En esa montaña de filmografía sobre Vietnam, las secuencias van de pum pum pum fuck fuck fuck papapapapa y compiten por quién dispara más ráfagas de fusil o grita 'joder' más rápido y más fuerte. Los militares fuman porros en las trincheras y luego queman aldeas y matan orientales con sombreritos cónicos como si de un videojuego se tratara. Pero no es posible encontrar ninguna –y casi tampoco libros– que traten en realidad sobre los vietnamitas; han pasado dos décadas y tampoco se escriben ni se ruedan.

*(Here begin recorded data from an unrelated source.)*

Rows are points. Examples show where two turns around zero, p and q, send a point. Where does a point land after both, in the order given? Backwards means that the second turn is done in reverse. Each puzzle has new turns, and all numbers are rounded.

Turn p:
[ 3.0 -0.5 -0.8] => [-1.9 -2.3 -0.9]
[-0.3 -3.1 -1.0] => [-1.5 -0.5  2.9]
[-1.8 -0.6 -1.8] => [-1.1  2.0  1.2]
[-0.8  4.1  3.7] => [ 4.6  0.7 -3.1]
Turn q:
[-3.1  4.6 -1.3] => [-2.0  3.3 -4.2]
[-1.4 -1.9  0.1] => [ 1.4 -1.7 -0.9]
[ 2.8 -0.5  2.0] => [-1.4 -1.1  3.0]
[ 1.7 -2.2 -0.8] => [ 1.9 -0.5  2.1]
Where do these land?
q, then p: [0.6 0.0 4.3] => [1.3 1.1 4.0]
p, then q: [-1.3 -2.0 -0.1] => [-1.9 -1.4  0.1]
q, then p: [ 0.6 -2.3 -1.4] => [-0.1 -2.7 -0.7]
p, then q: [ 0.1  4.3 -2.8] => [ 1.2  4.3 -2.6]

Turn p:
[-2.0 -2.3 -0.3 -0.2] => [ 0.3 -1.2  2.5  1.2]
[ 0.1 -1.3  1.6 -1.6] => [-2.2 -1.0  0.4  0.9]
[-2.1  3.4  1.7  5.8] => [ 1.9  6.8  1.2 -0.8]
[ 3.7 -1.7 -3.5 -1.9] => [ 0.7 -4.7 -1.8 -2.7]
[0.1 1.7 2.8 1.4] => [-1.6  3.2 -0.3 -0.1]
[ 0.3 -2.0 -2.3 -2.2] => [ 0.7 -3.7  0.1  0.3]
[ 0.0  2.3  0.0 -1.3] => [ 0.2  0.5 -2.3  1.2]
Turn q:
[ 1.2 -2.4 -0.8 -3.5] => [-3.4 -1.1 -2.6  0.7]
[-0.1  1.0 -1.8  0.7] => [-0.5  1.5  1.4  0.2]
[-1.6  2.3  2.8  1.5] => [ 3.5  0.0  0.5 -2.3]
[ 5.5 -0.7  2.3 -0.8] => [ 1.4  0.8 -4.8  3.3]
[-4.1  0.2 -3.4 -0.3] => [-2.9 -0.2  3.9 -2.3]
[-0.9 -0.4  0.9  2.4] => [ 1.9 -1.0  1.6  0.5]
Where do these land?
q, then p: [-2.3 -0.1 -1.2  0.7] => [-2.2  0.4  0.6  1.3]
q, then p: [-3.7 -2.7 -1.3  0.6] => [-3.0 -0.3  3.4  1.6]
q, then p: [-0.3  0.3  2.7  1.9] => [-1.4 -1.3 -0.8 -2.6]
p, then q: [ 1.8 -1.8 -1.4 -4.9] => [-2.5 -3.9  2.1  2.5]
q, then p: [1.6 6.4 1.5 1.1] => [-0.1  0.5 -6.7 -1.1]
q, then p backwards: [ 1.7 -1.0 -1.6  1.7] => [-2.7  0.1  1.2 -0.9]
p, then q backwards: [ 1.1 -1.2  1.3 -1.1] => [-0.8 -1.4 -1.1 -1.4]

Turn p:
[-2.7 -0.1  2.4 -0.9 -0.2  1.0] => [-2.2 -0.4  0.4 -2.0 -2.3  0.6]
[ 1.9  3.7 -2.1 -0.5  0.6  2.0] => [ 1.9  1.1 -2.9 -1.6  2.8  1.8]
[-3.9 -4.0 -0.7 -1.0  1.1 -1.8] => [-2.7  2.3  2.2  2.9 -3.4 -0.2]
[-0.1  3.9 -1.0  0.7 -0.6  0.2] => [ 2.0  1.3 -0.1 -2.8  1.6  1.0]
[ 2.7 -2.5  0.4 -0.4 -0.5  0.6] => [-0.7 -2.0 -1.3  2.1  0.8 -1.7]
[ 4.0 -0.9 -0.7 -0.5 -4.7 -2.8] => [-0.3 -1.2  1.7  1.1  4.9 -4.2]
[-2.5 -4.6  0.5  2.1  0.2 -0.2] => [-0.6  0.2  1.0  2.2 -4.5 -2.4]
[0.6 4.6 1.3 0.6 4.1 1.0] => [ 2.8 -1.2 -1.1 -2.1  0.0  5.2]
Turn q:
[-0.4  3.5  2.7  1.5 -1.7  1.6] => [-2.9  2.9 -1.1  1.6 -2.6  0.5]
[-2.5 -2.7  1.9 -1.8  0.6 -2.2] => [ 3.1  1.3  1.8  1.1  1.4 -2.8]
[ 3.2 -3.5 -2.1 -2.4  3.0  2.4] => [-0.2 -4.6  3.3 -3.9  0.4 -0.8]
[-2.6  1.2  1.0  4.2 -1.9 -1.5] => [ 0.6  4.5 -3.2  0.5  0.5  1.1]
[-2.2 -0.4 -0.8 -1.7  1.7 -0.2] => [ 0.2 -1.0 -0.1  0.6  1.8 -2.6]
[-0.1  0.8 -1.5  0.2 -4.1  2.0] => [-2.8  0.9  0.7  1.2  1.6  3.3]
[ 4.6  1.1 -1.2  0.0  2.4 -2.1] => [ 1.9 -4.0 -1.3 -1.1 -3.1  1.3]
Where do these land?
q, then p backwards: [-5.3 -1.1  1.4 -0.1 -2.0  2.1] => [-0.4 -0.6 -4.3 -2.5 -3.1 -2.1]
q, then p: [ 2.3 -3.3  2.2  1.5  2.3  1.3] => [-4.0 -1.6  0.9 -0.9  3.1  0.4]
p, then q backwards: [ 2.9 -3.3  0.8  0.8 -5.7 -3.5] => [-3.8 -1.7  0.2 -6.0  3.0  1.7]
q, then p: [ 1.7  3.3 -0.1 -1.7  0.0  1.6] => [-0.6  1.4  0.9 -0.6 -2.6 -3.0]
q, then p: [-5.0 -2.2  0.2 -1.7  1.8 -1.1] => [ 2.6 -1.2  3.2  2.6  1.1  3.2]
q, then p: [ 1.7 -1.4 -4.1 -0.3  0.3  1.5] => [-3.0 -0.2 -1.9  2.3 -2.3  1.0]
q, then p: [ 0.0  2.2  1.7  1.1  1.3 -1.2] => [ 1.0  1.7  0.7 -0.4  1.9 -2.0]
q, then p: [ 1.8  2.8  0.0  0.2  1.6 -2.1] => [ 0.4  1.4 -0.6  1.2  1.0 -3.6]
p, then q: [ 0.0  3.0 -2.2  0.2  0.3  1.3] => [-1.9 -3.3 -0.5  0.3 -1.0 -0.1]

Hoy Hollywood habla de Irak, el IS y Afganistán, claro.
Es un lugar común decir que Estados Unidos perdió la guerra porque no supo –o no pudo– comprender la mentalidad de los locales (lo que se hubiera traducido en una forma distinta de combate), y porque permitió a los periodistas retratar los primeros planos de la guerra para transmitirla por televisión a la hora del almuerzo y ser portada en las revistas los domingos. Pero lo cierto es que hoy en este lado del mundo, por más fotos de Kappa y películas de Kubrick y de Coppola que hayamos visto, de Vietnam, de ese país que en el mapa tiene forma de serpiente, de su paisaje, su población y de todo lo que se queda siempre por fuera de los estereotipos de la guerra, no sabemos casi nada. Hay que ir hasta allí para, al menos, intentar averiguarlo.
Lo mismo pero con Arroz
Llego a Hanói un agradable mediodía de diciembre para comprobar que incluso en un país comunista al otro lado del mundo es difícil escapar de ciertas postales. Aterrizo en un hotel boutique que bien podría estar en La Paz, Los Ángeles o Nueva Delhi, y una gran pancarta de colores Wish me a Merry Christmas mientras Jingle bells suena al fondo en el comedor del desayuno en el que sirven pancakes y huevos con salchichas.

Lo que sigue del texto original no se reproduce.